The following currently always empty tsv fields are kept but left empty:

ncbiHostCommonName
ncbiPurposeOfSampling

To be accepted, ingest needs to resubmit all sequences

Problematic: Preprocessing version bump no longer possible

Old submissions won't be accepted by the new prepro pipeline, this is a problem for the current preprocessing versioning code which expects all released old sequences to be compatible with a new pipeline.
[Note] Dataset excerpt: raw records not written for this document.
Below are the code and all the weights of a small trained network. Each question names an input and a class and asks about switching units off, where a switched-off unit gives its printed mean instead of its output.

import numpy as np


def w(rows, s, z=0):
    codes = np.array(rows[::2]) - 128.0
    scale = np.full(codes.shape[1], s)
    scale[-1] = z or s
    return codes * scale


def f(y):
    return np.maximum(y, 0)


def log_softmax(a):
    a = a - a.max(-1, keepdims=True)
    return a - np.log(np.exp(a).sum(-1, keepdims=True))


def net(x, mask):
    res = np.array(x, float).reshape(1, 8) / 4 @ E
    y = f(res @ A[0][:, :-1].T + A[0][:, -1])
    res = res + np.where(mask, y, B[0][:, -1]) @ B[0][:, :-1]
    return log_softmax(res[-1] @ U[:, :-1].T + U[:, -1])


A, B = {}, {}
E = w([
[60,174,158,80,225,31],'x0',
[127,127,128,127,127,130],'x1',
[130,127,128,127,128,128],'x2',
[74,163,180,81,23,101],'x3',
[204,185,218,80,148,195],'x4',
[169,14,184,80,121,90],'x5',
[152,134,185,253,124,87],'x6',
[37,80,171,152,153,205],'x7',
],0.005)
A[0] = w([
[122,166,123,138,130,145,100],'N0',
[118,170,125,170,123,129,116],'N1',
[91,108,149,138,140,157,235],'N2',
[172,154,90,89,110,97,145],'N3',
[147,113,109,143,87,156,80],'N4',
[96,122,146,148,148,156,131],'N5',
[108,181,94,138,140,135,106],'N6',
[159,118,102,148,75,189,70],'N7',
[80,124,158,130,166,123,126],'N8',
[106,122,80,77,117,148,112],'N9',
[124,146,128,110,163,76,94],'N10',
[120,118,86,55,132,157,99],'N11',
[135,134,139,119,133,135,254],'N12',
[146,137,200,244,117,79,112],'N13',
[111,122,143,115,136,105,110],'N14',
[131,118,95,95,145,148,109],'N15',
[90,117,82,144,127,85,84],'N16',
[150,108,122,142,65,157,80],'N17',
[158,147,159,112,140,138,84],'N18',
[123,143,150,117,154,104,91],'N19',
[177,121,68,160,226,167,101],'N20',
[99,162,168,113,45,123,56],'N21',
[152,33,183,90,112,74,111],'N22',
[97,160,161,126,168,65,80],'N23',
[131,100,88,148,77,142,110],'N24',
[157,142,112,123,118,101,217],'N25',
[104,158,106,144,118,131,112],'N26',
[164,118,112,139,113,163,92],'N27',
[114,173,114,139,124,157,98],'N28',
[176,166,184,105,153,177,93],'N29',
[102,164,118,127,114,130,168],'N30',
[60,99,152,125,133,194,118],'N31',
[99,86,72,145,105,101,100],'N32',
[156,80,115,144,195,140,127],'N33',
[181,166,88,121,107,79,112],'N34',
[125,156,97,152,145,147,157],'N35',
[165,152,156,115,153,158,70],'N36',
[85,85,59,161,111,80,124],'N37',
[154,162,173,103,138,158,82],'N38',
[149,146,120,119,111,98,167],'N39',
[159,135,111,135,144,105,146],'N40',
[96,213,99,145,109,147,105],'N41',
[101,146,123,91,176,90,80],'N42',
[148,150,164,136,130,142,157],'N43',
[107,137,136,102,110,124,124],'N44',
[124,133,90,93,125,161,120],'N45',
[78,159,178,111,26,102,148],'N46',
[138,123,126,140,88,137,108],'N47',
],0.011,0.006)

There are a few options but none are obviously the best:

A) Change author formatting inside the db sequence entries
B) Make the prepro pipeline submission-time aware and be more lenient on old submissions before a time cutoff - but we'd still somehow need to ensure old entries have authors output in the new format, which is not trivial.

Summary

Preprocessing will only accept submissions where authors is formatted as surname, first name; surname, first name;. It will error if this is not the case.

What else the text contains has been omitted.